In this paper we focus on one specific application of PSD using 6Li F:ZnS(Ag) phosphor screens similar to those used in the SoLid reactor neutrino experiment [1] and corresponding to energy deposited in the range of 100 keV to tens of MeV. The results obtained here are also relevant to other neutron detection applications where high discrimination is required. The neutron capture reaction on $\mathrm{^{6}Li}$ produces highly ionising particles that excite the ZnS(Ag) scintillator:

Equation (1)

Thin sheets of 6Li F:ZnS(Ag) provide high neutron detection efficiency due to the large 6Li neutron capture cross section and the high scintillation yield of ZnS(Ag). Strong gamma-ray background rejection can be achieved as a result of the large difference between fast and slow ZnS(Ag) scintillation components for electron and nuclear interactions, respectively. As our focus here is the classification of those two type of signals, we make the distinction between these scintillation responses by defining as electron scintillation (ES) signals, the interactions from gamma-rays and other charged particles (electron, positrons, muons, etc) and nuclear scintillation (NS) signals as those produced by nuclei such as protons, alpha particles or heavier ions. The $\mathrm{^{6}Li}$ neutron capture reaction that produces a tritium and alpha therefore produces a distinctive NS signal in this detector medium.

Traditional PSD techniques that utilise time domain information such as charge-integration (CI) [2] are popular for their robustness and reasonable performance [3]. Other methods based on frequency information [4] can achieve superior performance by exploiting better the information available, but are more computationally expensive than simple integration.
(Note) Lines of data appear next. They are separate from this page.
One turn moves each row of this set onto another row. After a few examples, where does it send each row asked below?
J71: [-11  27 -12   5  -8   2 -10  10  23  20  27 -29  25  -8  -3 -15   5  33
   2 -33  18   4 -31  -9   2 -18  -1  14  28   5  27  36   5   4  -1 -28]
J84: [-14  32 -14   9 -10   1 -14   5  20  20  25 -24  22  -1  -5 -17  -1  33
   3 -36  14   0 -37 -15   2  -9  -5  13  23   2  32  41   7  14  -9 -22]
J520: [-10  11 -31   0 -10   2   2  33  35  26  15 -36  18 -24   5  10  13  18
  16 -26  34  14 -24 -14   9 -25 -32  10  28 -13  33  14  15   0  -5  -8]
J818: [-37  11  14  -3   8  14  -5  24   6  10  -8   0 -20 -28  16   5   3  -3
  19 -18 -18   2  22 -11   6  -7 -10   2  18 -37 -12 -21  29  12 -22  14]
J407: [-29  11 -33   5   1  -3 -11 -21  -8  -9  14 -20   8  14 -13  11   2  29
  44   8   1 -35  12   1  -6   2  -8  17  27  14  27   9  29   8 -40   5]
J816: [ -2 -18  -2 -24  11  -5  25  41   2  38  15  16  11   7   1  23  -5   3
  32 -30  13 -32  -8   4 -19  17 -18  -3  10  -1  -3   3  27  14 -23   9]
J191: [-13  24 -27   2 -18  -5 -23   9  32   9 -25 -41  -5  -2   4  -1   3  17
  16 -10  28  -6  -3 -19 -11 -28  -3  -6  34  -5  27  25   8   9 -13 -21]
J409: [-13  13 -36   4 -10   5   1  29  32  26  10 -32  10 -22   6  14  10  17
  15 -30  33  15 -28 -23   8 -22 -42   5  23 -20  36  14  21  14  -6   1]
J665: [-34  16  22   1  10  11  -2  24   0  20  24  11   1 -22  12  -6  -4   1
  22 -34 -23  -1  -4  -5  26   9 -10  16   9 -31  -7 -12  26  12 -33  11]
J549: [-44  18  10  11   7 -11  10  21  12   7  11  -4 -16 -29  11 -15 -20   2
  20 -23 -10   3 -12 -13  31   8   7  17  22 -15  -2 -22  40  24 -29   1]
J212: [ 11  11 -14  -2   2   2   3  -3  29   8  12 -19  17  -7  -2  -8   5  29
  -6 -42  22  -7 -23  -3  -6 -18   1  12  25 -26  19  39   2 -10  -6 -20]
J976: [-41  26 -18  11  11 -18  10 -24 -18   8  33 -13   3   0  -7  16  11  22
  36  -4   5   6   9  -8  -9   5 -34  13  12  23  12   8  39  30 -25   7]
J301: [  7  -2 -24  -5  -2  -2   9  17  37  17   7 -23  18 -13   1   4   8  15
   1 -35  36  -5 -22  -6   8 -18 -20  19  22 -39  27  23   7 -16 -13  -3]
J496: [-16   3   9 -24  12  22  22  32  -4  28  20  19   6  12 -13   5  -5  20
   4 -17  -4 -10   5   1 -45  14  -5   3  28  11 -10  10  23  21 -14   5]
J326: [-10 -18  -1 -28  10   9  19  44   1  43   9  16  10   7   3  14  -1  -4
  32 -22  12 -25  -3   5 -24  14 -24  -4  16   4  -7  -2  30  17 -25   3]
J610: [-42  15  13   5  -7 -13  10  11  10   8  -5  -5 -12 -28  14 -21 -14  10
  23 -25 -11  -5  -6 -20  23   6  16  10  18  -8 -17 -18  42  22 -17  -4]
J183: [-25  -7  10 -21  16   6  -1  44   0  29   2   9 -10  21  -5   8 -11  -6
   7  -1  12 -24  20  11 -34   9 -10   8  30   5  12   1  18  15 -31   4]
J323: [  8  10 -25  -4   1  -1  -1   8  38  -1  -9 -30   1  -4  -3   3   2  16
  -1 -20  30  -5  -5  -5  -8 -26  -1   7  36 -34  26  27  -1 -14 -21 -10]
J611: [-31  20  25  -4  -4   9 -12   8  -1  10  -6   7  -3 -13  10 -16  -2  11
  23 -24 -28 -13  13 -10   9   5  15   3  15 -20 -24  -4  22   7 -26  -2]
J958: [-44  17   9   9   8  -7  12  15  11   3  -2  -8 -26 -35  15 -11 -13   6
  15 -20 -10   8   1 -17  15  -3   8   7  24 -16  -9 -23  43  27 -12   1]
J901: [-10  22 -24   0 -12  -5 -20  17  34  10 -13 -45   1  -7   3  -1   6  16
  14  -9  30   0  -2 -11  -6 -34  -1  -2  40  -2  27  22   4  -1 -10 -25]
J738: [-46  22 -14   7  -1 -29  -1 -22 -17  11  14 -18   3  11  -6  10  10  16
  38   5  13  -8  19  -9  -3   9 -28  20  12  25  15   7  36  20 -32   8]
J90: [-42  13 -19   7   4 -25   7 -24 -16  18  12 -17   1  -5   3  17  19  16
  43  -6  16  -6  15 -10  -6   2 -42   8   3  21   8   3  46  27 -16   5]
J130: [-11   4   8 -20  10   9  25  27  -4  19  18  17   4  12 -14  14  -9  29
   2 -21  -2 -20   7  -3 -45  15   4   3  24   6  -8  17  20  17  -7  12]
J261: [-20  -9   6 -15  19  -7   4  43   1  23   1   7 -18  17  -4  21 -14  -4
   4  -5  17 -32  21   9 -35   7  -9   7  27  -3  18   3  17  13 -28  11]
J193: [-35 -13 -34  -2  -8   0   0 -16  -9  11   2 -22   7 -10   2  19  22  30
  36  -4  16 -32  14  -7  -5  -3 -40  19  12   3  23  -4  48   6  -8  19]
J441: [-30   3 -28  12  24  10  -2 -27 -17   2  43 -10   6  -8  -3  13  11  34
  29 -20   0 -22  -6   8 -12  -3 -30  15  14   9  32  10  38  24 -10   3]

J71 turns into J520
J326 turns into J183
Where do these go?
J818 turns into J611
J301 turns into J323
J90 turns into J738
J549 turns into J958
J441 turns into J193
J409 turns into J191
J130 turns into J816

One turn moves each row of this set onto another row. After a few examples, where does it send each row asked below?
J119: [  8 -29   5  19 -18  36   7 -24 -18  -5  -6  14   4 -16   2 -25 -13  14
 -25 -21  12   7   6  10   3  10 -30  32]
J433: [  9 -34  -2  16 -15  41   8 -23  -2  -1   6  16  -2   6   9 -31   1   8
 -24 -25  22  18   9   0   2   5 -32  28]
J764: [ 27 -24  -2  27  -8  12  37  20  -1  -6 -25  -3   2  -6  -8 -28  -8   6
  -7 -28  11  19 -12 -18 -23  11 -16  29]
J537: [ 14  18 -32 -18 -18  -1 -11  -9   9  25  18  10 -11 -16  -4  -2 -22   6
  13   0 -10   1  35  -7  -9 -20   8 -12]
J564: [ 24  22 -42  -8 -21   0 -16  -6   8  22  11  20 -14 -16  -3  -3 -30   2
  12 -10 -14  -1  31 -23  -4 -11   1  -4]
J878: [ 24  19 -38  -3 -22  -7 -17  -8  13  22   3  19 -20 -14  -6  -6 -32   8
  17 -12 -18  -1  27 -26  -6 -15  -7 -10]
J169: [ 29 -19  -5  32  -4  34  32  11 -11 -12 -11   6  -1   0   1 -34   0   1
  -9 -19  27  13 -16 -22  -6  -3 -17  20]
J801: [ 24  21 -26 -18 -19  -2 -17  -8   1  22   0  20   0 -21 -16  -2 -23   4
   8  -9  -7   1  32 -10 -14 -22  -6 -20]
J571: [ 18  13 -25 -15 -16  -9 -20 -13  15  28  15  11 -13 -17  -5  -4 -16   4
  18  -1 -14   7  30  -6 -12 -18   8 -16]
J933: [ 10 -20  12  33  14  15  37   2  -8  -2  -4 -22   1 -16  -5 -21  11   6
   8   6  10  13 -21  11  -4   2   0   5]
J840: [ 23  27 -33 -17 -18   0  -7  -6  -2  22   3  19   0 -20 -16   0 -24   0
  10  -7  -6  -2  31 -13  -6 -15   2 -18]
J563: [ -4 -34   0  37   2  17  16 -15  10   7   8 -26 -25 -12   8 -22  12  20
  14   9 -13   4 -13   5  16   4 -14  23]
J660: [ 24 -19   5  40  -8  23  28   3 -15 -14 -14   5   5  -8  -4 -21 -11   2
  -9 -23  18  16 -18  -7 -10  21 -11  23]
J478: [ -2 -33 -15   0  -3  25  20 -16 -10   4 -11   3 -18   2  -1 -27   9  24
  -2  -6  12  -7  -3   9  26 -15 -46  27]
J277: [ 19 -27   9  21  11  32  26   1  -5   6   7 -17   4 -12   0 -25  25   1
   7  11  21  13 -16   1   0 -12  -2   9]
J806: [ 10 -31  16  10  17   9  33   9   4   8  -3 -23   4 -20  -4 -32  18   7
   1   5  -1  14 -11  10 -16 -11   3   9]
J578: [ 26  23 -30 -13 -16 -14  -4   4   5  19   0   9 -15 -16 -14  -1 -24   6
  23  -6  -8   0  17 -18 -17 -22   3 -18]
J541: [ -6 -29 -10  20  -9  25  15 -20 -13  -2 -10  -1 -24 -14   3 -24  -5  32
  -8  -5  -8 -14  -5   8  23 -10 -42  32]
J397: [ 22  23 -32  -3 -22   0 -12  -5  13  25  12  10   0 -12 -12   7 -22  -3
  19  -6  -7   9  32 -18 -14  -2   8 -12]
J202: [ 12 -36 -12  26  -2  24  14  -8  12  14   6 -20 -25   2   6 -21  18  12
  23   5   2   5 -18 -10  22   1 -23  33]
J220: [  4 -31  -9   3  -6  19  16 -11  -7  10 -27   5 -10 -17  -7 -32   3  26
 -10 -10 -14 -14   4   1  21 -17 -52  29]
J540: [ 28  18 -27  -3 -26  -5 -20  -5  13  22  10  13  -8 -14 -10   2 -26   0
  19 -11  -8  14  27 -21 -23  -6   4 -11]
J417: [ 11 -40  -5  27   1  12  11  -6  23  18   0 -22 -24 -15  11 -34  14  19
  11   1 -30   2  -6 -12  13   0 -16  34]
J364: [ 18  25 -40 -10 -17  -9  -1   4   8  19   6   5 -15 -12 -13   2 -25   5
  23  -6  -8  -4  26 -18 -12 -17   6 -15]
J616: [ 14 -38   8  11 -20  32   2 -19   0   6 -13   9  17 -11  -5 -24  -1  10
 -25 -28   6  21  16   5  -9  14 -34  32]

J540 turns into J571
J417 turns into J616
Where do these go?
J537 turns into J840
J933 turns into J541
J478 turns into J169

The performance of these approaches is dependent on a number of factors that include the choice of scintillator, experimental requirements and read out technique [3] (and references therein). They also tend to have limitations with real data that exhibit a number of additional features such as pile up or background interactions [5].

Neural networks have the potential to be superior classifiers provided they are trained with realistic data. In particular, convolutional neural networks (CNN), are well suited to raw data that have high local correlations such as waveform signals. They are very successful in computational vision tasks and can reach high performance with limited datasets. Once trained, obtaining a classification output from a CNN is also very fast.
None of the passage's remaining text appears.